Dahlia Scheindlin, Haaretz, 16/01/2026
Traduit par Tlaxcala



Une femme israélienne lors d’un rassemblement de solidarité avec les manifestants iraniens, à Holon, une banlieue de Tel Aviv, mercredi. Photo Moti Milrod

Des Israéliens qui n’ont jamais rejoint de manifestations pour leurs concitoyens tués en nombre sans précédent dans une vague de violence criminelle et n’envisageraient pas de manifester pour les civils de Gaza, sont consternés par ce qu’ils perçoivent comme le silence de la gauche mondiale sur l’Iran.

Depuis que le massacre de ses citoyens par le régime iranien a commencé la semaine dernière, des Israéliens et des figures pro-israéliennes dénoncent l’hypocrisie mondiale. Ils voulaient savoir : où étaient les manifestants à travers le monde et sur les campus universitaires pour soutenir les droits humains en Iran et contre la dictature meurtrière ? Mercredi, même Piers Morgan s’est plaint que les manifestations propalestiniennes n’ont jamais vraiment été à propos de droits humains, mais une couverture pour la haine envers Israël et les Juifs.

Le message s’est répandu avec une efficacité stupéfiante. Vendredi dernier, un commentateur israélien populaire a dénoncé l’absence de manifestations de masse en Occident. Dès lundi, des voix palestiniennes parodiaient déjà le message. Une animatrice de télévision israélienne a posté avec indignation contre des célébrités américaines qui portaient des pins de protestation contre l’ICE et la mort de Renee Good dans le Minnesota la semaine dernière, plutôt que de soutenir l’Iran.
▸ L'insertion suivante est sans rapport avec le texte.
The views of a scene show one set of named points, each view turned or mirrored, and shifted as a whole, with a little noise and some points left out.
In the rows, 128 means zero.

Scene 1
View 1
Mozaz: [102 117 145 125 149  96 104 104 176 120 131  96 103 153 113 132 129 131
 156 138]
Tamon: [131 101 115 106 129 112 130 112 163 135 100 130 108 166  88 131 117 143
 149 123]
vep: [141 119 151  89 103 108 132 122 148 140 102 179 104 138 110 130 137 132
 143 122]
teki: [ 74 109 165 137 130  92 102 128 191  95 140 122 101 136 108 131 145 127
 166 143]
nel: [143 112 152 131  85 112  98  91 153 109 102 175 106 167 129 160 106  79
 188 105]
Gavem: [136  92 106 131 119 123 126 105 162 116  95 141 112 183  82 145 101 120
 161 119]
zev: [118 113 155 103 115  99 123 125 166 130 112 154 104 139 106 123 141 141
 149 129]
zodu: [123 126 142 110 125 116 124 135 164 120 125 152 104 133 106 128 138 135
 124 139]
Deta: [ 84 131 195 136 106  84  82 115 176  98 144 148  94 125 143 141 145  94
 183 131]
nivom: [131 110 159  77  98  92 137 123 158 151  87 183 102 138 107 115 142 151
 155 111]
fav: [155 131  89 136 147 137 115  87 152 118 127 104 109 182 107 160  96  98
 134 138]
vada: [120 106 111 124 137 119 131 131 173 114 115 131 106 157  83 135 119 140
 130 140]
Lote: [122 139 163 124 104 107 105 123 160 112 132 164 101 128 134 145 135 102
 152 130]
biret: [113 109 145 138 125  99  99  97 172 110 120 121 102 162 113 143 117 105
 176 129]
fepak: [141 131 154 109 105 103 103  95 148 134 109 156 102 150 134 142 119  98
 168 116]
bis: [151 155 139 126  96 135 116 129 145 105 134 190 104 131 136 161 126  82
 127 136]
garud: [111 103 141 115 123 103 119 123 172 121 114 139 105 147  96 129 133 140
 152 131]
Raba: [118  90 117 131 126 112 120 111 172 115 106 131 110 172  84 133 112 126
 160 124]
tipim: [151 125 126  95 125 115 130 105 145 148 104 144 104 154 107 135 116 128
 137 126]
View 2
tipim: [119  97  96 153 109 131 123 127 133 131  96 145 147  69 103 149 121  91
  62 137]
biret: [122 128  75 115 138  91 141 106 117 119 127 119 128  82 122 171 116  90
  84 162]
zodu: [111 134 101 139 136 117 110 146 111 134 104 147 141  93 118 122 105  88
  65 157]
vada: [120 120  86 134 147 113 125 161 140 124  97 138 148  98 124 156 110  74
  53 148]
zev: [113 135 108 140 139 100 108 139 107 123 105 127 126  92 123 129 121  85
  82 151]
fav: [124  94  65 134 114 129 144 122 149 129 111 146 163  68 104 178 108  90
  48 154]
teki: [117 164  83 105 172  79 135 137 103 124 132 118 129 112 138 145  96  86
  78 182]
Gavem: [134 109  76 129 123 101 134 131 145 105  97 130 137  79 122 184 127  75
  68 122]
Lote: [119 150  92 124 121 107 123 103  89 127 131 147 128  86 116 123  92 101
  82 160]
nel: [138 145  86 114  87  91 127  66  88  99 136 142 105  66 113 152 109 100
 104 119]
nivom: [112 128 133 158 124 102  88 137 100 121  89 125 106  81 120 112 144  83
  99 128]
fepak: [120 116 100 141 112 108 123 103 115 123 112 127 124  70 113 148 127  97
  88 148]
garud: [117 133  95 131 147  97 122 142 118 123 104 125 131  96 126 145 118  81
  74 149]
vep: [116 126 120 153 113 113 103 130 105 124  98 138 122  78 114 119 128  90
  87 131]
Deta: [116 175  85 103 143  75 131  86  73 125 155 127 111 100 128 129  91 106
  99 181]
Raba: [129 122  81 126 140  96 128 142 137 108 104 123 134  89 126 176 121  68
  67 133]
Mozaz: [111 127  81 123 163  97 138 123 126 141 120 107 140  94 123 163 116  95
  76 195]
View 3
Mozaz: [129 156  98 120 113 110 125 125 138 125 116 113 159 116 132 119 171 107
 168 128]
bis: [148 139 184  69 145  58 154 100 160 148 136 109 118  92 151 127 132 107
 160 158]
nivom: [125 108 120 119 125 110 156 140 155 152 167  92 114  93 138 176 114 145
 142 106]
Lote: [140 140 153  89 128  79 133 113 161 133 130 102 147 132 146 130 145 103
 162 134]
biret: [136 151 102 110 124  85 118 116 142 123 128 137 138 105 125 136 159 118
 182 131]
fav: [140 180 121  82 130 103 150 112 117 133 116 114 117  58 121 105 151 101
 177 164]
vep: [132 122 137 101 122 101 162 130 154 154 153  94 117  87 143 160 121 131
 145 123]
Gavem: [134 174  98 101 128 100 131 127 119 130 146 120  99  65 106 141 126 123
 184 136]
vada: [136 178 128  86 120 107 140 135 129 141 148  84 110  96 116 133 111 102
 169 125]
Tamon: [131 160  96 108 119 121 145 137 124 135 142 100 118  77 117 139 130 121
 166 124]
Deta: [139 117 137 115 127  56 102 105 178 123 128 135 164 160 147 146 164 116
 170 124]
fepak: [132 127 120 109 132  91 146 114 144 139 137 124 126  77 137 149 151 132
 162 135]
tipim: [130 143 117 103 125 114 164 127 135 148 139  96 118  62 133 139 143 126
 154 138]
zev: [130 133 121 111 120 107 142 134 149 142 144  95 132 111 138 153 130 120
 154 115]
Raba: [133 173  99 104 122 102 123 133 125 127 141 114 114  94 109 142 130 114
 180 125]
zodu: [134 150 138  96 119 106 149 131 144 147 138  82 134 114 138 129 131 104
 153 126]
nel: [145 128 134  96 142  48 124  95 154 134 143 158 103  77 124 158 142 136
 185 147]
View 4
Gavem: [189 109 135 124 140 121  95 152 161 127 162 140 141 140 127 103 129 101
 122 154]
nel: [178 122 155 136 147 179 130 127 164 100 151 134 123 105  97 102 114 117
 125 117]
zev: [139 130 127 152 120 114 106 124 156 130 141 140 111 108 160 100 112 105
 117 135]
nivom: [140 160 125 175 111 115  90 143 171 134 156 109 108 107 157 101 101 105
 124 110]
Lote: [134 114 138 145 137 153 127 102 152 118 130 152  97  86 144 103 109 115
 111 128]
Tamon: [162 118 125 129 124 103  89 149 162 132 157 138 136 129 153 100 130  97
 117 150]
biret: [148 111 143 121 141 134 131 122 153  98 135 159 141 120 134 104 125  93
 121 140]
garud: [155 107 131 144 127  98 115 119 144 136 130 150 114 135 159 102 115 101
 113 152]
fepak: [141 127 136 135 133 147 104 139 168 109 154 140 132  94 140 107 122 106
 123 130]
zodu: [137 110 129 147 125 114 102 120 151 146 139 148 100 100 167 103 118 111
 101 150]
vep: [143 142 127 162 118 133  89 136 168 141 156 123 102  93 155  99 109 118
 118 126]
Raba: [174 109 134 127 136 110 108 140 153 123 146 149 139 140 139 101 125  96
 118 152]
Deta: [108 120 150 147 140 146 162  83 136  90 103 167 114 100 141 107 100  96
 117 111]
fav: [173  80 130 100 150 148  92 147 161 132 158 160 137 101 141 103 151 118
 107 175]
bis: [157  97 141 142 143 179 113 107 159 145 144 145  76  69 131 109 123 145
  99 143]
Mozaz: [116 101 125 117 132  96 122 118 141 111 118 182 139 113 182 105 132  83
 108 161]
teki: [128 109 137 138 132  97 148  94 133 109 103 173 120 136 162 105 108  87
 113 145]
vada: [163 100 124 130 130  96  95 136 152 147 144 153 123 129 160 102 129 107
 108 169]
View 5
Raba: [114  91 108 115 112 153 101 115 125 133 129 136  90 141 135 153 149 125
 134 174]
vada: [136  97 139 129  97 142  99 122 131 126 130 137 112 140 146 160 141 125
 137 172]
biret: [119 108  87 119 135 135 110 129 101 128 121 127  81 121 129 136 154 129
 153 186]
garud: [123 102 121 130 115 126 114 111 121 120 112 133 101 121 134 155 144 129
 144 162]
zev: [123 100 126 144 117 116 112 111 127 110 106 126 101 103 130 150 154 136
 145 145]
nivom: [108  88 121 147 115 117 106 100 143 102  97 123  97  85 121 152 169 132
 130 104]
bis: [150  90 107 179 110 128  88 129 128 130 156  90 122  85 158 127 198 155
 186 172]
teki: [133 113 121 130 130  92 144  98  90 106  83 127  97 116 130 158 124 138
 171 194]
tipim: [126 112 124 148 112 140  89 143 143 121 136 125  98 109 127 139 169 122
 126 135]
Mozaz: [134 136 116 121 134 124 119 141 103 119 116 133  87 131 125 144 129 123
 148 187]
Deta: [129 110  81 143 148  89 137 106  77 113  95 109  90  87 131 134 155 153
 200 199]
Tamon: [117 106 125 125 112 148  99 129 135 126 124 139  93 131 128 153 149 120
 122 149]
vep: [121  91 121 153 112 121 101 113 140 108 116 120 104  87 132 145 177 136
 142 121]
Lote: [139 101  99 159 125 113 109 117 108 118 123 104 105  94 142 133 173 148
 179 173]
Gavem: [110  86 102 117 114 169  87 129 137 139 142 138  88 138 139 150 163 121
 125 167]
zodu: [141 106 141 153 108 116 108 121 129 116 118 122 118 109 141 152 153 136
 153 159]
View 6
zev: [111 155 112 135 111 159 144 111  82  95 134 111 158 117 105  96 104 131
 131 136]
zodu: [116 155 107 140 122 151 147 110  78 112 134  99 144 113 107  92  98 141
 131 137]
fepak: [117 153  97 143 128 184 127 106  66  94 159  92 140 110  97  98 128 118
 120 147]
bis: [165 157  74 133 155 196 132 111  67 124 157 100 116  95 121 120 113 132
 151  96]
Deta: [130 180 119 202 116 163 125 111  38  87 123 115 146  75 141 148 105 148
 121 135]
Tamon: [ 94 141 100 125 124 140 146  98 105 110 151  71 148 136  77  62 109 114
 122 160]
vep: [121 149  99 115 110 184 143 112  88  87 151 117 158 122  99  97 112 117
 135 123]
Mozaz: [ 97 162 123 164 128 144 131 116  53 123 122  84 139 102 110  88 109 152
 118 179]
teki: [112 175 125 189 115 126 145 106  59 107 109  99 148  94 124 111  85 154
 122 149]
Gavem: [114 152  88 151 141 139 139  89  96 111 162  54 131 121  84  76 114 105
 118 150]
tipim: [112 144  97 110 131 182 137 116  80 113 155  90 141 125  86  78 122 124
 130 147]
garud: [109 157 114 149 119 142 146 107  82 106 133  92 149 117 103  90 100 134
 125 144]
Lote: [138 165  98 158 129 182 131 111  54 104 138 111 139  95 125 119 109 136
 128 122]
fav: [122 149  82 135 161 162 132 104  74 148 156  54 104 109  91  74 117 132
 134 160]
nivom: [110 146 110 116  96 180 143 112  96  67 150 122 176 132  93  95 115 113
 123 128]
nel: [141 162  73 179 140 182 117  91  73  81 177  76 131  92 104 123 135  92
 114 127]
biret: [112 164 105 180 137 150 127 104  62 106 145  74 132  99 110 102 115 125
 115 164]
vada: [110 153 104 133 131 135 155 102  92 130 132  78 135 124  97  70  89 141
 134 143]

Which points are out of place in each view (at most two, in the order of its rows)? Write - if all are in place.
view 1 -> fav, fepak
view 2 -> tipim, nel
view 3 -> Lote, vada
view 4 -> garud, Mozaz
view 5 -> teki
view 6 -> zodu, Tamon

Scene 2
View 1
met: [148 168  86 147 129 140 156 107 125  96 130 120 125 117  99 159 112 145
 123 147]
solit: [186 131 133 171 167 114  94 104 137 100 127 132 145 143 144 152 100 181
 121 148]
vuzat: [132 179  55 132 137 131 163 108 136  97 133 123 122 128  91 163 107 140
 130 140]
lidi: [144 148 140 173 122 149 140 118 123  93 146 138 142 110  90 148 132 144
 127 138]
Tuk: [176 165 113 141 125 151 123 116 124  79 156 146 144 136 103 158 118 142
 141 120]
Gefin: [117 150 102 166 140 127 145 119 142  98 143 140 134 119  88 152 121 142
 124 136]
Zaku: [121 167  56 141 147 116 151 115 151  97 144 135 129 141  87 163 104 139
 131 129]
zarat: [165 149 111 147 124 157 128 115 102  85 172 147 125 109 113 141 151 182
 137 139]
muza: [150 175  77 134 126 143 144 118 133  82 155 141 137 139  84 162 113 129
 141 115]
Keka: [145 180  62 123 123 146 151 121 126  83 167 145 127 135  82 159 124 139
 139 118]
lebes: [ 80 147 136 191 109 160 164 135 127  92 169 156 142  92  50 139 160 124
 127 130]
famon: [138 178 103 146 120 146 137 129 150  77 166 157 157 152  60 164 108  99
 148  91]
Zoki: [144 136 146 176 133 140 112 126 137  88 168 162 155 132  94 144 130 147
 134 115]
vegu: [143 149  70 150 165 110 129 105 140 104 132 126 121 134 123 158 104 176
 121 151]
mon: [146 156 107 148 133 139 128 123 133  84 165 153 142 134  95 152 125 146
 137 117]
gogip: [166 160  88 146 155 117 119 109 148  94 134 135 140 151 113 161  93 151
 130 128]
View 2
zarat: [111  84  98 126 110 111 148 115 152 150 114 113 185 135 141 114 108  97
 123 110]
Tuk: [117  78 111 121 107 127 162 101 155 117 133 124 156 147 138 122 124 103
 105 136]
Gefin: [143 114 115 116 136 134 159 122 107 108 132 110 155 129 135 107 116 116
 119 154]
muza: [133  79 130 135 125 156 162 119 130 112 152 128 132 141 133 109 118 108
 124 120]
vuzat: [145 114 123 151 133 153 149 133 120 120 149 118 114 147 130  83 120 107
 131 132]
Zoki: [120  67 114  85 120 122 171 105 129 102 126 112 190 127 132 139 114 117
 104 148]
famon: [136  62 144 114 131 170 183 105 116  84 163 142 142 123 139 134 121 125
 117 129]
lebes: [140 129 116 117 136 132 177  83  81 109 128 137 207  82 172 131 116 134
 134 144]
Zaku: [149 100 130 130 144 157 153 143 107 111 151 108 120 143 120  92 113 108
 130 136]
solit: [124  80  95  87 109  93 145 135 162 116 114  77 152 178 104 110 118  95
  81 177]
met: [137 119 110 146 120 133 150 117 135 122 139 120 131 150 140  93 126 102
 120 145]
vegu: [141 106 106 119 132 122 138 155 131 128 127  82 131 162 108  82 111  96
 118 151]
lidi: [124 106 105 118 115 117 164  95 130 114 124 124 177 130 151 124 124 113
 110 152]
View 3
Zoki: [ 94  91 126 164 170 143 122 172 125 111  89 111 100 129 132 101 107 145
  89  79]
Tuk: [102 100 119 162 163 171 110 166 110 139  94 144 112 145 137 111 126 128
  96 102]
muza: [111  81 116 145 148 134 106 156 112 146  93 164 130 157 120 118 139 103
  86  95]
vegu: [108  87 104 120 142 137 140 160 143 127 113 159 128 146 107 118 143 138
 144 143]
solit: [103 127 116 134 162 186 152 172 154 109 129 134  96 135 131 103 124 156
 145 127]
vuzat: [108  77 118 134 132 115 110 157 122 154  96 174 141 159 113 122 158 106
 116 134]
Keka: [115  65 103 142 147 126 105 153 102 149  89 173 141 158 109 125 137 104
  89  98]
gogip: [114 105 118 128 148 150 135 159 142 124 123 162 115 155 119 114 141 115
 117 113]
zarat: [102  69  84 162 169 176 108 165  91 140  82 141 122 129 119 118 113 160
 113 111]
Zaku: [110  74 122 126 134  99 125 156 132 135 101 166 132 158 107 118 149 106
 108 116]
famon: [105  84 140 157 151 112 103 161 114 130  91 150 115 162 130 110 132  89
  55  62]
mon: [104  80 112 152 157 136 116 164 115 129  91 142 117 143 120 111 122 128
  92  92]
lidi: [ 91  92 132 175 158 147 107 175 112 138  76 118 110 131 139 104 129 144
 102 112]
lebes: [ 79  51 141 192 150  80  89 180  99 136  37  94 119 122 131 104 130 150
  81  99]
View 4
mon: [144 107 141 107 120 103 165 112 148 145 142  85 151 125 156 111 100 131
 102 112]
Zaku: [118 111 121 111 104 145 177 141 153 140 150 117 153 150 147 127 108 143
  97 103]
zarat: [168 108 143  94 108  69 167 120 112 145 105  92 141 105 160  98  84 127
 103 117]
vuzat: [118 119 116 117  95 140 187 150 144 142 128 117 133 140 142 130 101 143
  89 105]
lidi: [154 128 126  90 115  78 177  96 143 158 127  65 144 126 130 115 103 135
 102 102]
Zoki: [160 114 149  82 136  82 157  79 152 151 152  67 162 123 147 102 109 133
 104 104]
met: [135 130 116 106 101 117 189 134 139 149 118 106 121 125 132 123 100 142
  88  98]
Gefin: [137 123 115  88 107 109 176 118 146 152 140  95 158 149 133 119 107 140
 106  98]
solit: [186 135 161  49 137 120 158  91 126 145 144 124 117 107 143  93 120 140
  66  71]
gogip: [145 121 148  93 127 144 165 117 147 138 150 119 126 124 153 115 113 142
  75  93]
muza: [124 106 137 133 117 122 173 129 156 138 138  90 137 125 155 126  96 136
  95 119]
Keka: [121  98 134 138 105 120 176 144 147 136 127  94 141 127 165 123  88 136
 102 127]
vegu: [154 121 130  71 105 141 172 138 120 142 135 143 137 134 148 109 109 144
  82  85]
Tuk: [153 122 146 107 124  93 171 102 147 148 129  80 122 105 149 112  99 135
  89 109]
View 5
gogip: [108 152 126 117 131 145 112  80 132 153 108 122 129 109 101  82 132 144
 134 110]
Zoki: [126 178 128 107 148 147 108  68  90 161  98 138  75 130 119  90 178 147
 117 151]
mon: [138 164 136 114 137 142 103  86 110 146 107 139  82 112 107  84 144 121
 144 135]
lebes: [183 164 119 139 152 133 100  91  69 123  95 171  32 122 132 110 158 107
 128 183]
vegu: [106 140 128 132 123 149 119  82 129 132  80 126 146 106 127  84 120 124
 129 110]
solit: [ 86 146 124 117 142 153 133  62 119 166  95 109 156 131 124  89 162 169
  92 129]
lidi: [149 152 129 123 152 139 122  87  93 146 116 135  90 125 123 103 166 129
 112 162]
muza: [142 160 145 108 131 136 105  95 124 146 125 133  91 102  91  80 133 113
 157 122]
famon: [148 182 130 106 137 130  83  92 116 160 135 151  51 104  78  86 144 132
 159 129]
Keka: [147 160 156 109 127 140 104 100 125 136 114 132  90 100  99  74 128  90
 167 123]
Tuk: [136 159 144 105 150 142 127  85 113 158 128 118 107 122 106  84 164 128
 129 143]
Zaku: [133 150 123 131 120 138  95  93 130 132  97 147 101  94 103  84 107 116
 155 110]
Gefin: [139 148 118 136 138 138 106  89 107 135  95 150  95 111 119  98 132 126
 130 140]
vuzat: [144 139 133 133 129 135 115 110 133 127 113 135 117  94 106  86 105 103
 153 117]
met: [142 136 122 134 140 135 120 100 126 138 121 133 116 108 110  96 125 123
 133 129]
zarat: [135 158 168 104 143 153 137  83  95 141  92 111 112 129 134  75 174  95
 126 157]
View 6
Zaku: [134 144 124 154 106  95  93 162 101 182 120 125 113 113 100 123 116 140
 120 119]
Zoki: [168 123 135 105 117 141 134 119  83 153 100 137 133  95 150  95 124 128
 134 126]
Gefin: [127 127 144 145 107 116 114 125 104 169 113 141 113 105 130 105 135 127
 118 129]
met: [104 131 145 158 120 102 108 132  91 147  97 113  93 116 125 116 123 128
 100 136]
Tuk: [140 130 137 117 127 124 123 133  73 136  92 110 108 108 145 110 107 128
 107 132]
vuzat: [105 143 133 164 109  92  99 151 102 166 110 121  94 119 107 122 120 134
  91 127]
solit: [152 115 137 130 149 128 115 114  56 143  90  79 149 117 107 127 144 126
 158 170]
muza: [138 149 124 130 113 104 110 160  95 160 102 125  96 110 126 111 102 138
  94 113]
famon: [156 135 126 114  94 110 108 169  93 173 114 150 104  91 150 104  78 147
 117  91]
lebes: [127 122 159 127  81 142 136 100 123 165 115 194 100  82 184  69 135 118
 100 111]
vegu: [126 139 132 159 130 107 107 132  95 168 108 101 125 126  85 127 151 130
 121 154]
mon: [151 140 128 116 117 126 125 137  90 157 101 132 116 106 132 104 120 132
 105 120]
Keka: [131 160 122 134 111 104 119 160 103 160 104 129  93 116 119 113 109 136
  72 112]
zarat: [140 147 133 116 139 135 151 114  86 127  83 117 109 119 135 101 142 122
  75 144]
gogip: [144 125 131 139 129 111 105 138  75 162 103 102 129 112 110 125 123 136
 140 142]

Which points are out of place in each view (at most two, in the order of its rows)? Write - if all are in place.
view 1 -> Tuk
view 2 -> -
view 3 -> -
view 4 -> -
view 5 -> mon, met
view 6 -> Zaku, gogip

Scene 3
View 1
puzef: [128 137 153 123 135 214  86 130  64 135  89 199 105  91 149 114 129 161
 139 161]
fugu: [ 93 173 117 131 166 175 122  62 101 166  95 131 142 154 130 129 182 110
 146 157]
duko: [ 96 124 172 133 166 195 101  83 100 100 106 218 119 101 154  77 136 140
 175 134]
vivu: [100 103 156 128 139 165 137 108 121  76 111 203 116  95 150  91 122 130
 148 144]
Rop: [ 83 132 116 136 139 138 163  80 130 109 105 142 134 141 134 128 152 103
 133 149]
fazen: [110 127 149 135 137 205  94 129  59 150  97 180 114  97 128 109 128 157
 141 144]
Pip: [106 109 140 148 115 201 110 150  41 141  91 175 104  96 132 120 106 172
 129 137]
pebo: [102 168 117 133 157 167 134  60 114 133  93 140 136 149 149 142 169 110
 142 164]
Kag: [ 80 102 156 142 139 182 113 128  76 137 116 184 124  99 116  74 124 144
 147 123]
Povo: [ 78 123 135 158 152 174 144  79  89 104  98 176 123 129 148 113 128 136
 159 126]
sef: [118 112 142 129 117 177 132 126  96  82  95 195 108  92 156 125 114 146
 134 158]
Zaf: [ 87 113 140 136 133 178 119 128  73 151 110 157 122 111 112  96 132 144
 139 134]
ras: [107 131 150 113 142 181 107 117 104 152 113 167 129 102 117  90 161 122
 140 157]
tep: [ 81 118 140 144 141 182 110 124  59 170 109 154 127 117 105  97 137 148
 144 126]
View 2
Pip: [104 180 139 172 106 145 146 102 103 107 141  89 118 147 142  87 115  96
 103  80]
vivu: [125 148 172 170 167  84 127  92 100 163 142 116 101 140 110 110  90 117
  88 131]
duko: [118 135 191 149 173  75 166 107  90 125 118 104 122 130 122 108  75 132
 101 113]
Rop: [141 166 156 168 183 126 148 145 144 198 169 109 100 128 113 134 127 163
  74 151]
tep: [105 167 134 170 129 149 171 129 116 130 133 100 155 142 163 115 115 130
  98 117]
sef: [127 164 163 170 144 111 122  90 104 154 156  97  76 142 103  98  99 105
  98  96]
fugu: [138 153 147 135 176 151 199 175 157 160 155  81 121 112 126 134 117 197
  92 117]
ras: [121 139 123 147 149 143 157 111 120 166 142 102 148 147 159 134  68 158
 129 113]
Zaf: [110 161 136 180 136 132 145 112 111 156 141 113 143 149 153 120 106 126
  96 131]
pebo: [145 158 160 138 183 139 180 163 151 172 166  85  99 113 107 131 119 186
  87 116]
Kag: [103 155 149 174 135 114 151 106  98 134 125 111 149 148 155 110 100 115
  97 126]
View 3
tep: [ 95 169 164 107 115 165 164 117 130 141 146 145 142  97  97 166 125 170
  97 136]
Pip: [111 142 134 124 152 164 159 123 129 143 146 127 133 106 124 176  79 187
 122 129]
fazen: [ 82 154 143 121 122 164 142 123 128 141 140 135 139 100 118 167  77 162
 109 120]
Zaf: [116 160 152 110 118 150 163 124 119 143 150 164 144 113 107 144 137 151
 115 133]
ras: [ 87 163 147 119  82 148 138 125 121 133 134 158 151  96 112 135 122 122
 109 114]
Rop: [ 87 151 180 147 104 109 126 139 171 120  97 194 140 148 115 168 203 112
 148 137]
fugu: [ 39 174 183 134  63 143 120 127 183 119  89 158 143 104 102 178 162 119
 100 130]
sef: [105 134 130 146 152 134 131 141 124 138 135 160 136 141 142 158  94 139
 159 116]
puzef: [ 75 148 130 131 126 161 126 125 125 137 134 131 140 103 132 165  49 151
 124 108]
Povo: [ 70 168 176 133 136 140 141 131 143 141 132 184 139 157 104 183 132 133
 138 124]
pebo: [ 51 165 177 145  78 124 115 135 180 115  83 168 140 125 115 178 157 114
 125 129]
Kag: [102 168 152 107 129 163 163 120 105 152 167 162 144 120  98 150 106 149
 112 122]
vivu: [ 97 153 144 130 137 131 133 136 108 142 152 190 142 157 118 143 112 107
 153 108]
duko: [ 52 178 157 120 125 149 126 127 110 147 157 179 142 153 102 159  76 102
 125  96]
View 4
duko: [156 132 136 119 162 121 159 132 143 108  97 150  38 142 126 130 132  94
 121 122]
pebo: [136 106 143 136  80 112 141  93 148  62 145 119  89  91  87  76 125  95
 138 127]
tep: [112 143 130 153 157 122 164  58 140 117 125 127 103 152 128  97 107 127
 102 151]
Kag: [125 140 128 145 178 142 159  94 143 131 101 132  93 160 139 112 119 118
 106 143]
Rop: [130 108 141 147 101 160 132 115 175  92 123 107 115  93  91  75 139 102
 141 138]
Pip: [104 141 140 123 172 111 165  93 101 127 128 141 125 174 130 132 106 117
 123 185]
sef: [132 118 147 106 149 139 144 144 116 117 102 134 118 141 120 145 123 100
 152 166]
fugu: [133 114 139 146  82 103 148  61 150  63 148 115  83  95  93  64 122  98
 122 117]
ras: [138 118 134 128 130 126 145  69 127 105  96 119  99 130 137 111 116 119
 110 109]
Zaf: [121 132 132 147 157 149 150  88 146 127 100 121 114 143 133 104 118 125
 110 140]
vivu: [143 122 141 120 152 159 141 154 148 121  85 132  89 134 123 134 135 101
 137 137]
Povo: [128 128 139 143 142 134 158 127 164 100 133 133  78 126 100  98 130  96
 133 156]
puzef: [125 127 147 100 143  80 161  91  86  97 130 148  97 159 123 139 105 101
 133 159]
fazen: [122 134 141 118 160 102 163  81 102 112 119 140  98 158 131 127 106 117
 117 150]
View 5
puzef: [ 67 112  62  94  88 106 126 136 121 115 187 150 124 146  99 143 126  74
 121 150]
duko: [ 95 108 121 134  82 110 124 123 153 112 139 132 157 157 122 140 119  76
 151 138]
pebo: [ 96 116 165 106 150 118 167  99 115 172 154 107 119 108  90 151  80  86
 148 147]
Zaf: [ 90 117 100 159  87 130 148 121  86 107 141 125 144 136 117 114 100 110
 113 140]
Rop: [108 128 164 136 124 112 177  90 116 154 120  92 122 123 113 138  82 117
 136 127]
fazen: [ 61 117  50 118  80 127 141 140  84 109 174 145 139 140  98 123 115  80
 118 166]
fugu: [ 89 105 168 113 160 132 167 101  89 168 168 119 134  97  82 142  76  81
 147 161]
sef: [ 90 138  81 106  73  89 143 117 147 119 141 113 111 162 120 141 124 105
 121 123]
Kag: [ 84 111  88 156  70 131 139 133  97  97 145 135 159 149 120 116 107  96
 127 151]
ras: [ 95  96 117 145 112 116 127 118 100 122 167 147 132 118 104 130 105  98
 108 135]
Povo: [ 88 128 128 125  94 123 163 114 127 136 126 102 149 152 115 134  98  84
 165 152]

Which points are out of place in each view (at most two, in the order of its rows)? Write - if all are in place.
view 1 -> Zaf
view 2 -> ras
view 3 -> Rop
view 4 -> puzef
view 5 -> duko, fazen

Le diffuseur public israélien Kan a diffusé un long segment mettant en vedette la directrice de l’organisation de droite Stand With Us et l’ancienne porte-parole du gouvernement israélien Eylon Levy – expliquant patiemment que « rien » ne se passe dans le monde pour soutenir les Iraniens, car l’activisme palestinien n’était qu’une campagne organisée contre Israël et les Juifs.

Exploiter les horreurs auxquelles l’Iran est confronté pour marquer un point pour la diplomatie publique israélienne – connue en hébreu sous le nom de hasbara – est avant tout une distraction grotesque des événements en Iran. Et ce n’est que le début de ce qui ne va pas dans cet argument.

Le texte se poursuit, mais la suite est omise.